The increase was primarily the result of a €29.8 million rise in Grants. Further increases were also registered under Value Added Tax (€21.6 million), Social Security (€21.3 million), Income Tax (€18.9 million), Customs and Excise Duties (€6.8 million), Licences, Taxes and Fines (€4.2 million), Rents (€2.5 million), Fees of Office (€1.7 million), Miscellaneous Receipts (€0.6 million) and Reimbursements (€0.1 million).

Conversely, drops in outlay were recorded under Central Bank of Malta (€6.0 million) and Dividends (€1.8 million). Total expenditure by the end of March 2019 stood at €1,148.8 million, a 17.7 per cent increase from the first quarter of 2018. Recurrent expenditure stood at €993.1 million, €120.5 million higher than the corresponding amount reported by the end of March 2018. The main contributor to this increase was a €68.8 million rise reported under Programmes and Initiatives. Furthermore, rises in outlay were also registered by Contributions to Government Entities (€21.4 million), Personal Emoluments (€20.7 million) and Operational and Maintenance Expenses (€9.6 million).

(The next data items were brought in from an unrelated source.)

Each row of a before or after table is a point. One or more steps were done to the points. Then noise was added and the rows were shuffled. The steps act on columns, c1 being the first. Write out the steps. A step turns or swaps two columns, mirrors them in a line or flattens them onto one, adds a multiple of one to another, or multiplies or shifts one. Angles are multiples of 10 degrees, from the lower column toward the higher: turns from -170 to 170, lines from 10 to 170 but not 90. Use the fewest steps. Two steps may share a column if one is a turn and the other turns, adds or multiplies; they go together, in the order done. Otherwise the lowest column goes first.

Before:
[[-0.25, -0.08, -0.65],
[-0.27, -0.05, -0.31],
[+0.66, +0.00, -0.52],
[+0.38, -0.24, +0.40],
[-0.16, +0.24, +0.47],
[-0.28, -0.12, -0.47],
[-0.34, +1.21, -0.13],
[-0.08, -0.24, -0.27],
[-0.18, +0.79, +0.23]]
After:
[[-0.16, -0.25, -0.13],
[-0.51, -0.14, -0.20],
[-0.45, -0.05, -0.03],
[-0.56, +1.22, -0.16],
[+0.19, +0.02, -0.84],
[-0.61, -0.13, -0.31],
[+0.59, -0.25, +0.09],
[-0.10, +0.77, +0.11],
[+0.07, +0.25, +0.40]]
Steps: add -0.3 times c2 to c3; turn c1 and c3 by -40 degrees

Before:
[[+0.42, +0.34, +0.08, +0.65],
[+1.01, -0.40, +1.16, -0.22],
[-0.42, +0.08, -0.28, -0.09],
[-0.22, +0.25, -0.25, -0.24],
[-0.06, +0.13, +0.11, +0.05],
[-0.41, -0.66, -0.22, +0.09],
[+0.68, -0.27, +0.10, -0.22],
[-0.03, +0.36, -0.50, +0.61],
[-0.01, +0.00, +0.05, -0.22]]
After:
[[+0.11, +0.42, +0.03, +0.62],
[-0.21, +0.07, +0.10, -0.09],
[+0.28, -0.06, +0.42, -0.24],
[+0.00, +0.28, +0.11, -0.29],
[+1.24, -0.40, +1.60, -0.16],
[-0.23, -0.76, +0.18, +0.11],
[+0.90, -0.29, +0.47, -0.32],
[+0.66, +0.38, +0.51, +0.68],
[+0.10, +0.08, +0.51, +0.10]]
Steps: shift c1 by +0.20; shift c3 by +0.40

Before:
[[+0.18, -0.10, +0.43, +0.01, -0.02, -0.85, +0.40, -0.06],
[-0.02, -0.41, +0.86, +1.01, -0.33, +0.07, -0.53, -0.83],
[-0.48, -0.30, -0.13, -0.04, -0.42, +0.23, +0.71, +0.43],
[+0.28, -0.16, -0.38, +0.57, -0.23, +0.36, -0.37, +0.00],
[+0.08, -1.27, +0.45, +0.12, -0.31, -0.65, -0.04, -0.16],
[-0.03, -0.11, -0.30, +0.26, +0.16, -0.18, -0.64, +0.55],
[-0.27, -0.84, -0.26, +0.43, +0.62, +0.07, +0.94, -0.07],
[+0.22, -0.46, +0.01, +0.51, -0.15, +0.35, -0.04, +0.58]]
After:
[[-0.63, -0.22, +0.45, -0.04, -0.06, +0.67, +0.64, +0.37],
[-0.01, -0.81, +0.46, +0.52, +0.36, +1.06, -0.39, +0.04],
[+0.11, -0.68, +0.36, +0.29, -0.13, -0.60, -0.65, +0.53],
[+0.21, -0.33, +1.03, +0.44, -0.61, +0.19, +0.96, -0.08],
[-0.14, +1.48, +0.86, +0.14, +0.31, -1.97, -0.03, -0.18],
[+0.06, +0.18, +0.45, +0.49, +0.27, +1.06, -0.05, +0.57],
[+0.23, +1.06, -0.31, -0.02, +0.07, -2.53, +0.46, -0.06],
[-0.25, +2.10, -0.32, +0.99, +0.25, +0.22, -0.49, -0.83]]
Steps: mirror c1 and c5 in the line at 20 degrees; multiply c3 by 2.5; turn c2 and c3 by -110 degrees; multiply c6 by 3

Before:
[[-0.79, -0.17, +0.21, +0.80, -0.63, -0.22, -0.54, +0.50, -0.09, +0.11, -0.60],
[+0.04, +0.46, +0.51, +0.04, +0.33, +0.22, -0.08, -0.48, -0.45, -0.41, +0.38],
[+0.17, -0.92, -0.16, -0.16, +0.33, -0.09, -0.30, +0.88, +0.37, -0.32, -0.40],
[-0.86, -0.94, +0.49, +0.19, -0.43, -0.28, +0.04, -0.49, -0.02, +0.47, +0.38],
[-0.18, +0.09, +0.84, +0.56, -0.44, -0.17, -0.25, +0.36, +0.45, -0.04, +0.17],
[+0.29, -0.43, -0.37, +0.64, -0.06, +0.27, +0.08, +0.31, -0.39, -0.41, +0.46],
[+0.04, +0.07, -0.48, +0.10, -0.04, -0.86, +0.72, +0.52, +0.64, -0.82, +0.22],
[+0.31, +0.10, -0.02, +0.05, +0.14, +0.56, +0.04, +0.40, +0.46, -0.62, -0.23],
[-0.39, -0.91, -0.12, +0.21, +0.51, -0.36, +0.01, +0.11, +0.86, -0.20, +0.25]]
After:
[[+0.97, -0.89, +0.31, +0.08, +1.22, -0.20, +0.67, +0.19, +0.21, -0.48, +0.30],
[+0.09, -0.38, -0.32, +0.36, -0.40, -0.39, +0.01, +0.61, -0.08, +0.53, +0.51],
[-1.15, +0.06, +0.32, +0.37, -0.66, +0.86, +0.47, +0.60, -0.07, -0.28, +0.17],
[+0.41, +0.13, -0.56, +0.37, -0.02, +0.05, +0.70, +0.12, +0.29, +0.06, -0.28],
[+0.88, -0.81, +0.15, +0.95, +0.57, -0.14, +0.54, -0.09, -0.15, -0.10, -0.38],
[-1.67, -0.94, +0.31, -0.50, -0.16, +0.53, -0.42, +0.13, +0.12, -0.23, +0.39],
[+0.83, +0.51, -0.18, -0.39, +0.58, +0.59, +0.07, +0.16, -0.29, +0.62, +0.39],
[-1.90, -0.12, +0.26, +0.42, -0.58, +0.17, -0.02, +0.83, -0.66, -0.13, -0.56],
[-0.18, +0.05, +0.76, +0.58, -0.13, -0.69, +0.90, +0.11, +0.87, +0.22, +0.34]]
Steps: multiply c5 by 3; turn c1 and c5 by -50 degrees; turn c3 and c6 by 80 degrees; swap c4 and c8; turn c7 and c9 by 70 degrees; turn c7 and c10 by 130 degrees

Before:
[[+0.73, -0.60, -0.45, +0.30, +0.52, +0.19, -0.02, -0.52, -0.22, -0.68, -0.76, -0.02, +0.34, +0.36],
[-0.68, -0.57, +0.42, -0.50, +0.49, +0.53, -0.66, -0.07, +0.50, +0.29, +0.58, +0.03, +0.31, -0.15],
[-0.66, +0.17, +0.87, +0.49, +0.24, +0.70, +0.45, -0.47, +0.70, -0.28, -0.05, -0.80, -0.43, +0.34],
[-0.19, -0.32, +0.63, +0.77, -0.25, -0.09, -0.34, -0.41, +0.29, +0.37, +0.14, -0.02, -0.16, +0.31],
[+0.04, -0.36, +0.68, -0.35, -0.84, -0.09, -0.31, -0.36, +0.39, +0.39, -0.41, +0.08, -0.22, -0.08],
[-0.25, +0.42, -0.22, -0.25, +0.01, +0.90, +0.42, +0.69, -0.49, +0.14, +0.56, -0.84, +0.08, -0.05],
[-0.48, -0.11, -0.39, -0.45, +0.13, +0.79, +0.25, +0.61, -0.54, -0.61, -0.33, -0.01, +0.16, +0.12],
[-0.51, +0.03, +0.67, +0.41, +0.42, -0.40, +0.26, -0.35, -0.56, -0.16, -0.14, -0.24, +0.68, -0.61],
[-0.46, +0.47, -0.27, -0.04, +0.31, +0.68, -0.39, +0.10, -0.61, -0.14, -0.03, -0.66, -0.02, -0.13],
[-0.30, +0.55, -0.12, +0.31, +0.43, +0.33, -0.31, +0.05, +0.68, +0.01, +0.50, -0.40, -0.09, -0.07],
[-0.61, +0.04, -0.24, -0.43, -0.38, -0.10, +0.04, -0.28, -0.50, +0.36, +0.56, -0.25, +0.09, +0.43],
[+0.29, +0.21, -0.02, +0.24, -0.37, -0.04, -0.62, +0.48, +0.03, -0.44, +0.45, -0.96, -0.12, -0.02]]
After:
[[-0.19, -0.50, -0.41, +0.09, +0.38, +0.69, -0.67, +0.15, -0.88, -0.15, -0.08, -0.41, -0.11, +0.06],
[+0.66, +0.39, +0.07, +0.28, -0.79, -0.11, +0.02, -0.40, +0.10, +0.21, -0.45, -0.30, +0.46, -0.08],
[-0.25, +0.00, -0.59, +0.42, -0.39, -0.14, -0.27, -0.16, -0.80, +0.29, +0.53, +0.07, +0.15, -0.07],
[-0.02, -0.24, +0.29, -0.15, -0.45, -0.15, -0.85, +0.40, -0.28, -0.40, +0.47, -0.56, -0.22, +0.10],
[-0.13, -0.53, -0.35, -0.24, +0.44, +0.35, -0.48, +0.02, +0.33, -0.07, +0.53, -0.32, +0.08, -0.08],
[+0.63, -0.07, -0.49, -0.40, +0.37, -0.38, -0.23, -0.41, -0.73, +0.30, -0.16, +0.26, -0.62, -0.17],
[-0.37, +0.45, +0.70, -0.37, +0.51, +0.14, -0.06, -0.46, -0.47, -0.28, -0.71, -0.01, -0.69, -0.05],
[-0.18, -0.36, -0.30, +0.35, -0.01, +0.91, -0.85, +0.73, -0.77, +0.23, +0.50, +0.43, +0.05, +0.21],
[+0.62, +0.13, -0.11, -0.83, -0.27, +0.00, +0.03, -0.32, -0.05, +0.20, +0.20, -0.38, +0.34, -0.02],
[+0.90, -0.20, -0.60, -0.47, +0.24, +0.75, -0.75, -0.40, +0.42, -0.48, -0.05, +0.42, +0.06, -0.09],
[+0.42, +0.70, -0.63, +0.46, +0.51, +0.55, +0.05, -0.07, +0.15, +0.48, +0.64, -0.62, -0.04, +0.01],
[-0.40, +0.15, -0.55, +0.43, +0.11, +0.71, +0.06, +0.66, -0.79, -0.37, -0.26, +0.27, -0.52, +0.13]]
Steps: swap c1 and c3; turn c2 and c4 by 170 degrees; swap c7 and c12; flatten c8 and c14 onto the line at 10 degrees; shift c9 by -0.30; mirror c10 and c13 in the line at 20 degrees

The main developments in the Programmes and Initiatives category involved added outlays due to EU own resources (€25.9 million), state contribution (€9.7 million that also features as revenue), extension of school transport network (€7.8 million), social security benefits, cancer treatment (both €5.7 million), church schools (€5.2 million), medicines and surgical materials (€5.1 million), landscaping – Malta (€4.0 million), eco reduction (€2.8 million), feed in tariff  (€2.5 million), solid waste management strategy (€2.1 million), street lighting (€1.8 million), child care for all, health concession agreements (both €1.7 million) and allocation to regional committees (€1.3 million). Conversely, drops of €8.6 million in allocation in respect of local councils and €5.4 million in treasury pensions slightly off set this rise in outlay.

The interest component of the public debt servicing costs amounted to €49.7 million, a €6.2 million drop from 2018.  Government’s capital expenditure registered an increase of €58.7 million from the same period last year and amounted to €106.0 million. The rise in outlay was due to added expenditure reported on road construction and improvements (€14.8 million), EU Internal Security Fund – Borders and Visa, investment incentives (both €14.6 million), EU structural funds 2014-2020 (€9.4 million), EU cohesion fund 2014-2020 (€2.5 million), connection Europe facility – EU funds (€2.1 million) and cattle sheds (€1.8 million). The difference between total revenue and expenditure resulted in a deficit of €134.2 million being reported in the Government’s Consolidated Fund by the end of March 2019, compared to a deficit of €60.8 million in the same period in 2018. The main catalysts in the difference were increased outlays in both recurrent and capital expenditure #

During March 2019, Central Government Debt stood at €5,502.5 million, a €41.8 million rise from the corresponding month last year. This was primarily the result of an increase reported under the 62+ Malta Government Savings Bond (€192.3 million) and Treasury Bills (€71.8 million). Euro coins issued in the name of the Treasury also rose by €6.0 million. On the other hand, Malta Government Stocks and Foreign Loans decreased by €201.5 million and €7.9 million respectively. Higher holdings by government funds in Malta Government Stocks also resulted in a decrease in debt of €18.8 million.